Thirty-five years of software engineering taught me better patterns, better languages, better tools. But the fundamental data model? A grid of hex bytes where each value means something specific? That teenager got it right without knowing why it was right. He just needed a compact representation that fit in a 286’s memory and could be rendered in QBasic. The constraints forced clarity, and clarity turns out to be durable.

There’s something uncomfortable in that realization if you sit with it long enough. All the sophistication I’ve accumulated, the abstractions, the frameworks, the career’s worth of lessons about what scales and what doesn’t, and the encoding I reached for as a kid with no formal training is the same encoding I’d reach for today. The orphaned rooms were a bug. The tile system was correct. He couldn’t tell the difference between them.
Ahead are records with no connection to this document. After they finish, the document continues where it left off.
Each row is where one point has got to under a steady rotation. How many ticks took it there?
The counts run from 0 to 508.
[ 33  -2 -11  15  18   5  -4 -11  17  -5  -6  -8   6   2   2  11  13  -9
  -9 -20  10  12  18  28  -5 -32 -29 -14  -2  21 -16 -13  18 -15   4  16
   4  15   4 -19   5 -15  31   9   8  12   5  -6]
284
[ 17   5  11 -16  42 -12 -10  -6  20  18  -3  15   9 -24 -22 -12   4   7
   0  -5   0  -5  -6 -12  -5 -14  18  13  12  25  -4  -2  -8  33 -16 -10
 -16   8 -19 -21  12   7  11  -9  10  -2 -20 -10]
374
[ 18 -13 -11   9   7   4  26   4  42  -5 -14  -1   7   2   2  12  26  -8
  -7 -23  -7  -2 -18   6 -28  -8  -2 -15  -5   9   1 -18  12  -1  24  27
  19  25 -17  -9  17 -14  14  16   0   1 -13  -7]
317
[ 19 -10  18  -7  21 -11  -8 -21  20  17  -8   6   8 -13 -16 -30  10   8
  -3  -9   5  -6 -13  15   7  -9  23   1  -5  35  -8 -16  16   7  19 -17
  -8 -10 -14 -31  11   4  37  -4  -4  16 -12 -16]
388
[ 15  -2  27  12   5  33   4   3   3 -10   4 -18  -1  -8   6  -2  18   4
 -10 -22  -7  -6 -15  11  14 -13  24   1  18   3  12  35  10  24  -1  10
  -7 -11   2 -18  -4  18  21 -18  29  21  -3  19]
465
[ 10 -25 -10 -13   3   8  -7   3  10 -10  11 -10 -16 -14 -14 -11  -1  20
   0   5  -5  27   2  23  -2 -32  15   6   5  26 -18 -15   0  12  31 -16
  -6  -2 -20 -27  23  -7  20 -11  24  -2  -7  10]
384
[ 10  -7  12  27   0  28 -24  13   5  -1  -6   2  -1 -29   5 -18  -6   3
 -10  17 -13  20 -29  10  -6 -16  20  -1  10  -8 -18  25  11  31   1 -22
  14 -30  -4  -3  -4  11  12 -10  11   4  -3   5]
175
[ 29   6  -6  16  18  12 -19  -1  15  -3 -13  22  12 -33   9   5  -9  15
 -12   3  -2   5  -9  11 -19 -12 -31  21   6   5 -13   3  28   3 -23  -6
  -8  -6   6   2   9  38  12 -28   6   6  11   3]
274
[ 18  -5  -8  -5  -4  15 -14  26  32  -5  15   3   2 -11   1  -2   7  10
  12   1 -11  -9 -20  -5 -31  -9   8  33  -8  21 -24  -7   2  22  17 -19
  -9 -15 -16 -29  12   4   8 -22  25  16 -20  -1]
77
[ 21 -36 -24 -10 -36  -9 -17 -14  -1 -13  -6  16   4 -15  -8 -10  -6   3
  -5  -7 -12  16  -4  37   1  -6  13  -9  -7  31 -14 -14   6  18   9  -1
   7   4 -17 -13  22  -5  -1  -2  34  -9 -12   4]
115
[ 40  -2   2  -1 -29   1  14  29  29   5  15   9   7  -7 -11   6  -3   1
  -6  14  -2  31  -1  -8   6 -22 -15 -28   8 -14  -3  14   3  18  -9 -10
  11   2  12 -16 -13 -21  23 -25  12   1 -14  -1]
226
[ 20  -7  -9  -2  30  -6  -1  -2  19   9  -8  11  48 -12 -12 -20   6   4
 -10 -10  -1  19  -6  -2 -10 -18   4   0  -9  33  -7  -6  -7  26  -2 -11
   3  20 -25  -4   4  -9  15  -4  -2 -14   1 -20]
356
[ 26 -16  -8  15 -17 -12   3  20  30  13 -25   3  20  -5  -7   1  24   0
  -1   0 -12  13  -9   0 -35 -10  -8   8   1  -3 -16 -13  10  10   4  -4
  34   6 -16 -15   5 -15  13  -8  10 -13  -3 -38]
324
[ 21  -7  11  -5  16   4  -9   7  27   5  15   3  -9 -10  -8   3   9   6
  -3 -21 -24 -26 -17  -2 -10   0  14  37   5  27  -5  -5  -2  26   8   2
 -17 -13 -18 -23   6 -10   2  -3  27  21 -27   0]
79
[ 27 -23  -4  12  -1  -6   3 -22  15  -9  -1  13   9 -16  -9   4   5   3
 -11  -5 -10  16 -16  23  11 -14  20 -41   8  18 -13  -1   0  25  14  17
   4 -14  -7 -10  20 -20  -2  30   3   4 -25   6]
415
[ 21 -22  -7   9  -6   8  -1 -17  24   1 -20  -9 -10  -9  16   0  15  16
 -21 -11  -8  18 -14  10 -26  -4 -28  21  24   9  10   7  30   9  22  15
  11  -1   3  -2 -10  19   4   0  16   9  13 -12]
19
[ 19 -35 -14  -5   5  -1  -6 -18  28  -5  -4  12   3 -16  -6 -18  -9   7
 -14  -5 -13  13 -14  12   0  -8   7  -9 -10  30  -3 -18   7  15  33   1
  -3   0 -17 -13  17 -20   8  30  -2   1 -25   3]
101
[ 19  -4   6  -9  18   1   6  -1   7  -3  23  13   1  -8 -22   8  18  13
   8 -15  -1 -13   2  12  12 -18  12  14  11  28 -14   0  -8  31  -4  -2
 -17 -10 -23 -25  28   2  -1 -18  38  15  -5  -3]
380
[ 23  -6  -6   8   6   2  14  10  43   2 -21  11 -10 -27  11  14   0  12
 -11   8   1   6 -23   0 -28 -12 -25   8  15 -14   4  -6  34  -5   7  11
   5   2   4  -9  21  27  10  -5  -1   6  -7   2]
5
[ 20 -40 -27  15   0  21  -1  14  22  -8 -23  -6  19  -3  -6 -13  11   5
 -13  -9  -1  15  11  16 -27 -15 -23  10  -9   4  -4   9  14   1   9  20
  19  28 -14 -13  -8  -5  18  -1   8 -19   2 -12]
36
[ 16  13  27  24  14  20 -25  -8   6  10  -3   9   6 -20  10  -7   7  -7
 -15 -12 -20  -4 -31   8   4  -4  23  -4   9   9  -8  21   9  37 -10  -5
   6 -36   1  -3  -6   5  11  -1  18  21   2  -5]
177
[ 15   6  10 -10   1   9  31  -2  23  21   5  21  -4 -12  -1   4   6  -7
 -13   2  22  18 -17  -4   0 -26 -15 -13   9  -9  27  13  12  27 -16  -7
   0   3   9 -20  10  34  10 -35  21   6   8  -4]
222
[ 22  13  23  20  29  19  -5  -5  24  23  10  22  -2 -19   6   0   1 -11
 -24   2  -5  14 -29  -5   3 -15 -13   2   6  -6   8  16   8  32  -9 -18
   5 -29   5  -1  -8   8   5 -16  12  21   9  -7]
491
[ 57  16   3  21  24  -1 -11  -5  11   1   7  14  14 -11   2  36  16 -11
  -6 -31   7  -3  11  24  -1  -3 -19   2  10  11   2  -1  14  15 -13   8
 -18  -1   8  -8  -9 -16   3  -4   5  13  -1   3]
263
[ 23   5  -6  -8  21 -15  -9  12  18   4   2  15  26 -19 -23  -2  -3   1
   5  -3 -11   8  -5  -2  -3 -22  20  -7  -1  29 -22 -17 -17  24  -8 -22
  -2  12 -29 -18  20 -17  20 -10   6  -9 -15  -8]
376
[ 16  -2  11  26  18  19   4  15   5 -18  -3  -3  -5 -29  -2  23  13   2
   2  -3 -12   5 -22  16  -4 -15  32  -3  31  -6  -7  19   0  39 -11   1
  -7 -18  -7  -7  19  12  -7  -3  22   0 -15  21]
163
[ 30  -6  -3  -5  20 -23  -2 -21  27  19  -9  39  15 -13 -12 -13  17 -10
   3   2  16  -1 -17   5   5   4   1  -5   3  25 -11 -10   7  31   3  -4
  -6  -5 -16 -23  19  -1  -5  16  -3   6 -14 -28]
106
[ 11  -4  12  11   1  -1  -8 -25  -1  14 -19   2  14 -10  -3 -12  21   1
  -1   4  24  20  -3  14   6 -17   4 -23  37  11  -6  30  12  45 -13   6
   8  -4   1 -15 -10  21  11  -4  13   1   8 -25]
439
[ 46  -6   9  -1   8 -10  11   9  32  15 -14   9   4 -23  -6  -3   3  -6
 -21  -9   9  26 -16   1   0  -7   0 -16  12  -8  37   3  18  14  -1 -11
  -3  22  13 -15 -15 -14  22  -7 -22  -6 -16   6]
238
[ 13  -4  13   4  27  19  11 -16  24  20   4  18  -3  -4  -6 -21   9 -21
 -22  -3  22  11  -9  -1  15 -29 -18 -26   9  -5  11  27   3  32  -5  11
   1   2   5 -25  -5   1  18   5   7  14  -6 -16]
204
[ 26 -17  17  -5  10 -17 -11  -9  19  22   6  20   0 -11 -23  -4  17  16
  -3   3 -16   1  -5  -2   1 -10   2  31  14  17 -18 -10  -1  30   0 -12
   1 -26 -17 -23   8  -8  -7  -7  23  13  -2 -32]
92
[ 20   0   2  -5   2   7 -12  16  29   0  17   1  -7 -14   1   1   8  14
   1  -4 -18 -19 -20  -2 -21  -2   7  39   2  27 -11  -2   2  21  10  -7
 -12 -17 -15 -23   9   8   1 -17  28  22 -21   1]
78
[ 10   0 -10   0 -13   9 -14   9  24  15   2  10  -9 -14   4 -12  -7 -18
  -8  22  12  34 -11  -6  -9 -32 -20 -31   4  -8 -11  14  -1  29  -5 -15
  17  -2  12 -21 -14  -6  23 -13  12   5 -10  -7]
207
[ 16  -4 -12  -6 -31  24   1  16  23 -13  13   9 -22 -18  11   0 -15 -19
 -14  -4  -7  10 -22   9  -4 -20 -11 -16  -8  -6  12  15   6  21  -4   5
   6   8   8 -20  -1   6  15 -20  39   8 -27  27]
214
[ 29   2   0   0 -10 -23  -5 -23  15  11  -7  23  37  -9 -10  -7  10   8
   2  -1  14   4  -2   7   7  -5  14 -33  15  31 -24   7  -2  40 -16   8
  -6  -2 -11 -17   4  -2  10   6   5   8 -18 -21]
126
[ 22 -21 -22  10   8   6  16   1  36  -3  -9   5  42   2   3  -8  21  -4
 -12  -6   6  19 -21   6 -29  -8  -9  -7 -10  21   3  -8   5  20  28  -2
  12  23 -21  -6   4  -7   7  12 -11 -10  -1 -18]
337
[ 26 -23 -10   2   8   5  -7  -4   8  -6  -2   8  24  -3  -6  -8  23  -6
  -3 -39 -12 -19   3  18  -7  12   4  32  -5  33  10   7   0  27  -3  13
  -4  12 -20 -16  -6  -7  -8  -5  32   1 -13 -11]
348
[ 13  -4  -2 -10 -17  21   6   2  20  -8  13   8 -32 -21   8   1 -16 -14
 -21  -7  -6   7 -21   3   0 -14  -8  -1   7  -2  23  22   6  21  -7   7
   2   6   7 -21   3  19  12 -20  43   8 -23  29]
215
[ 52  -8  -4  10 -17   7   5  33  19 -17  12  10  10 -17 -11  30   3   5
  -9  -1  -5  25  13  24   0 -12 -11  -3   6 -16   3   6  12   9  -1  -6
   4   0   3 -12  -5 -21   1 -24  15  -5  -8  17]
246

I wonder how much of my current work looks the same way from thirty-five years out. Which parts are the orphaned rooms, and which parts are the hex codes?

Claude wrote the prose. Claude helped debug the shadowcasting and generate NPC dialogue and narrate the quest completions. But Claude didn’t design the game. The game was designed in 1991, sketched in a spiral notebook, and encoded in values that survived three decades on a CD-R wedged between tax returns.

The sequel took a single day. The original took a semester and was never finished.

I’m not sure which one I’m prouder of.